Given recent bipartisan goals to prevent diet-related chronic diseases, and new agency leadership professing to prioritize scientific investigation of ultra-processed foods, I had hoped to expand our research program with ambitious plans to more rapidly and efficiently determine how our food is likely making Americans chronically sick.

Unfortunately, recent events have made me question whether NIH continues to be a place where I can freely conduct unbiased science. Specifically, I experienced censorship in the reporting of our research because of agency concerns that it did not appear to fully support preconceived narratives of my agency’s leadership about ultra-processed food addiction.

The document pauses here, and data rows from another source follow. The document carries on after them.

Each row of a before or after table is a point. One or more steps were done to the points. Then noise was added and the rows were shuffled. The steps act on columns, c1 being the first. Write out the steps. A step turns or swaps two columns, mirrors them in a line or flattens them onto one, adds a multiple of one to another, or multiplies or shifts one. Angles are multiples of 10 degrees, from the lower column toward the higher: turns from -170 to 170, lines from 10 to 170 but not 90. Use the fewest steps. Two steps may share a column if one is a turn and the other turns, adds or multiplies; they go together, in the order done. Otherwise the lowest column goes first.

Before (11 x 2)
[[ 0.24  0.49]
 [ 0.47  0.21]
 [-0.48  0.19]
 [ 0.05  0.38]
 [-0.09 -0.47]
 [ 0.32 -0.19]
 [ 0.01  0.46]
 [-0.13  0.13]
 [ 0.36  0.14]
 [ 0.20  0.02]
 [-0.04  0.07]]
After (11 x 2)
[[-0.08 -0.02]
 [ 0.41 -0.24]
 [-0.42  0.16]
 [-0.34  0.19]
 [ 0.06  0.20]
 [-0.04  0.51]
 [ 0.00  0.39]
 [ 0.29  0.24]
 [-0.37  0.39]
 [-0.35 -0.39]
 [-0.18 -0.08]]
Steps: turn c1 and c2 by 70 degrees

Before (8 x 8)
[[ 0.27 -0.30 -0.15  0.37 -0.26 -0.29  0.07  0.17]
 [-0.01 -0.46 -0.11  0.06  0.08  0.22 -0.36  0.00]
 [-0.28 -0.02 -0.45 -0.06  0.27 -0.14 -0.05 -0.36]
 [-0.09  0.10  0.74 -0.08  0.20  0.18 -0.25 -0.31]
 [ 0.10 -0.38  0.48 -0.07  0.39  0.00  0.19 -0.25]
 [-0.11 -0.20 -0.46  0.21 -0.23  0.27  0.08 -0.89]
 [-0.21 -0.36 -0.54 -0.19 -0.35 -0.06 -0.09  0.03]
 [ 0.52  0.38 -0.38 -0.13  0.06  0.21 -0.29  0.11]]
After (8 x 8)
[[ 0.08 -0.31  0.49 -0.08 -0.24 -0.01  0.24  0.41]
 [-0.04 -0.08 -0.14  0.07  0.00  0.20  0.09  0.06]
 [-0.32  0.03 -0.46 -0.06 -0.36 -0.15 -0.02  0.27]
 [-0.22 -0.16 -0.55 -0.16  0.03 -0.06  0.14 -0.34]
 [-0.10 -0.19 -0.47  0.20 -0.91  0.24  0.12 -0.22]
 [ 0.27 -0.20 -0.14  0.35  0.16 -0.29  0.18 -0.27]
 [ 0.51  0.39 -0.39 -0.12  0.07  0.22 -0.31  0.08]
 [-0.08  0.18  0.73 -0.10 -0.30  0.18 -0.16  0.17]]
Steps: flatten c2 and c7 onto the line at 140 degrees; swap c5 and c8

Before (9 x 12)
[[-0.19 -0.31  0.16 -0.52 -0.15 -0.02 -0.24 -0.36  0.15 -0.35 -0.38 -0.17]
 [ 0.17  0.15  0.28 -0.23 -0.09 -0.16 -0.15 -0.32 -0.04 -0.07 -0.18 -0.50]
 [ 0.04  0.12 -0.32 -0.37 -0.31 -0.27 -0.15 -0.25  0.14 -0.03  0.06 -0.30]
 [ 0.41 -0.33 -0.40  0.31 -0.25 -0.15 -0.19  0.02 -0.42 -0.06  0.20 -0.01]
 [ 0.33 -0.41 -0.39  0.07  0.27  0.34 -0.25  0.04 -0.14  0.13  0.22  0.24]
 [ 0.04 -0.18  0.36 -0.51 -0.02  0.31  0.38 -0.82  0.16 -0.25 -0.56  0.22]
 [-0.01 -0.62 -0.06  0.21 -0.08  0.29 -0.09 -0.16  0.09  0.30  0.23  0.32]
 [-0.01 -0.57 -0.57  0.41  0.16  0.19  0.05  0.22 -0.21  0.33  0.06  0.09]
 [-0.18  0.23 -0.07 -0.47 -0.45 -0.12 -0.20  0.07 -0.35 -0.16  0.23 -0.49]]
After (9 x 12)
[[ 0.37 -0.34 -0.53 -0.40 -0.27 -0.17 -0.16  0.00 -0.39 -0.07  0.14  0.00]
 [-0.16  0.22 -0.09 -0.10 -0.42 -0.13 -0.18  0.05 -0.35 -0.18 -0.59 -0.49]
 [ 0.35 -0.42 -0.55 -0.09  0.25  0.34 -0.26  0.03 -0.14  0.13 -0.01  0.24]
 [ 0.01  0.13 -0.38  0.10 -0.33 -0.28 -0.18 -0.25  0.16 -0.05 -0.38 -0.30]
 [-0.15 -0.31  0.24  0.29 -0.17  0.00 -0.26 -0.35  0.14 -0.36 -0.46 -0.18]
 [ 0.00 -0.59 -0.08 -0.04 -0.05  0.25 -0.10 -0.16  0.08  0.30  0.23  0.34]
 [ 0.04 -0.17  0.48  0.53 -0.04  0.31  0.40 -0.81  0.17 -0.25 -0.31  0.21]
 [ 0.18  0.14  0.35  0.20 -0.10 -0.15 -0.17 -0.33 -0.07 -0.07 -0.15 -0.49]
 [ 0.02 -0.56 -0.77  0.03  0.14  0.19  0.03  0.22 -0.20  0.30  0.48  0.09]]
Steps: multiply c3 by 1.3; add -1 times c10 to c11; turn c4 and c11 by 120 degrees

Before (8 x 24)
[[ 0.24 -0.23 -0.24  0.19  0.24  0.38  0.00  0.18  0.23  0.42 -0.30  0.08
   0.46  0.18 -0.18 -0.04 -0.17  0.09  0.02 -0.06  0.00 -0.30 -0.29  0.45]
 [-0.14 -0.22  0.33  0.10  0.05 -0.20  0.16 -0.01  0.01  0.21 -0.66 -0.26
  -0.27 -0.44  0.06  0.23  0.31  0.27 -0.47  0.23 -0.14 -0.25  0.00  0.28]
 [ 0.03  0.41  0.42 -0.22 -0.23 -0.35 -0.46 -0.39  0.48 -0.04  0.22  0.28
  -0.25  0.19  0.06 -0.32  0.01 -0.43  0.33  0.48  0.16 -0.34  0.05 -0.12]
 [ 0.27  0.41  0.51 -0.32 -0.30  0.09 -0.24 -0.17  0.25  0.23  0.16 -0.27
   0.13 -0.42 -0.21  0.36  0.39 -0.23 -0.03 -0.01 -0.26 -0.08  0.03  0.10]
 [-0.14  0.30 -0.36 -0.16 -0.29 -0.05  0.24 -0.02 -0.01 -0.33  0.17 -0.35
   0.34  0.05 -0.09  0.30  0.51 -0.47 -0.08 -0.02 -0.27  0.52 -0.11  0.15]
 [ 0.50  0.12  0.45 -0.29  0.17  0.42  0.00  0.27 -0.26  0.14 -0.42  0.24
   0.21 -0.32  0.08 -0.03  0.48  0.24 -0.03 -0.18 -0.17  0.57  0.42 -0.16]
 [ 0.38  0.02  0.01  0.07  0.41 -0.23 -0.23 -0.40 -0.11 -0.07 -0.14 -0.31
  -0.28 -0.10  0.28  0.32  0.07  0.31 -0.42 -0.18 -0.29 -0.02  0.06 -0.20]
 [ 0.06  0.07 -0.35 -0.12 -0.40 -0.27 -0.62  0.23 -0.04 -0.28 -0.39 -0.22
  -0.35  0.37  0.60 -0.05 -0.29  0.38  0.47  0.63  0.58  0.45  0.02  0.48]]
After (8 x 24)
[[ 0.21  0.41  0.29 -0.22 -0.23 -0.33 -0.45 -0.39  0.07  0.20  0.22  0.29
  -0.25  0.19  0.06 -0.32  0.01 -0.42  0.33  0.48  0.51 -0.34  0.04  0.39]
 [-0.19  0.01 -0.03  0.07  0.41 -0.23 -0.23 -0.40 -0.27  0.32 -0.14 -0.30
  -0.27 -0.11  0.29  0.32  0.06  0.31 -0.42 -0.18 -0.16 -0.03  0.05  0.30]
 [ 0.10  0.30 -0.49 -0.16 -0.29 -0.05  0.23 -0.02 -0.26 -0.09  0.18 -0.35
   0.33  0.06 -0.10  0.30  0.52 -0.47 -0.07 -0.03 -0.06  0.52 -0.11  0.65]
 [-0.06  0.08 -0.45 -0.13 -0.41 -0.28 -0.61  0.22  0.57  0.03 -0.40 -0.22
  -0.34  0.37  0.61 -0.06 -0.29  0.37  0.47  0.64  0.06  0.44  0.02  0.99]
 [-0.53 -0.22  0.08  0.19  0.24  0.39  0.00  0.18 -0.05 -0.11 -0.29  0.08
   0.47  0.17 -0.19 -0.04 -0.16  0.09  0.03 -0.06  0.23 -0.29 -0.29  0.95]
 [-0.06  0.42  0.54 -0.33 -0.29  0.10 -0.24 -0.17 -0.29  0.31  0.17 -0.26
   0.13 -0.42 -0.22  0.36  0.38 -0.22 -0.04 -0.01  0.20 -0.08  0.03  0.60]
 [ 0.13 -0.22  0.38  0.11  0.05 -0.20  0.17 -0.01 -0.13 -0.06 -0.67 -0.27
  -0.26 -0.45  0.06  0.23  0.31  0.27 -0.47  0.24 -0.02 -0.25  0.00  0.78]
 [-0.19  0.11  0.43 -0.29  0.17  0.41  0.00  0.27 -0.12  0.50 -0.43  0.23
   0.21 -0.31  0.07 -0.03  0.49  0.24 -0.03 -0.20 -0.29  0.55  0.42  0.33]]
Steps: turn c3 and c10 by -40 degrees; turn c1 and c10 by 130 degrees; mirror c9 and c21 in the line at 50 degrees; shift c24 by 0.50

I was hoping this was an aberration. So, weeks ago I wrote to my agency’s leadership expressing my concerns and requested time to discuss these issues, but I never received a response. Without any reassurance there wouldn’t be continued censorship or meddling in our research, I felt compelled to accept early retirement to preserve health insurance for my family. (Resigning later in protest of any future meddling or censorship would result in losing that benefit.)

Due to very tight deadlines to make this decision, I don’t yet have plans for my future career. The NIH has been a wonderful place because it allows scientists to take risks, form unique collaborations, and do studies difficult to conduct elsewhere. I’m proud of what we’ve accomplished and I’m fortunate to have had such wonderful colleagues and scientific collaborators.

I hope to someday return to government service and lead a research program that will continue to provide gold-standard science to make Americans healthy.

This scientific brain drain is so depressing.

I recommend reading this fabulous piece by Rick Perlstein from before the election discussing science and politics, specifically the way the right sees it, in light of the unprecedented Scientific American endorsement of Kamala Harris. Let’s just say that any reticence among scientists to speak out in service of some norms that they should remains apolitical is misplaced. (Also read what he says about norms in general, pointing out that liberal resistance or advances almost always requires the destruction of certain norms that serve as obstacles to liberal governance. Very interesting.)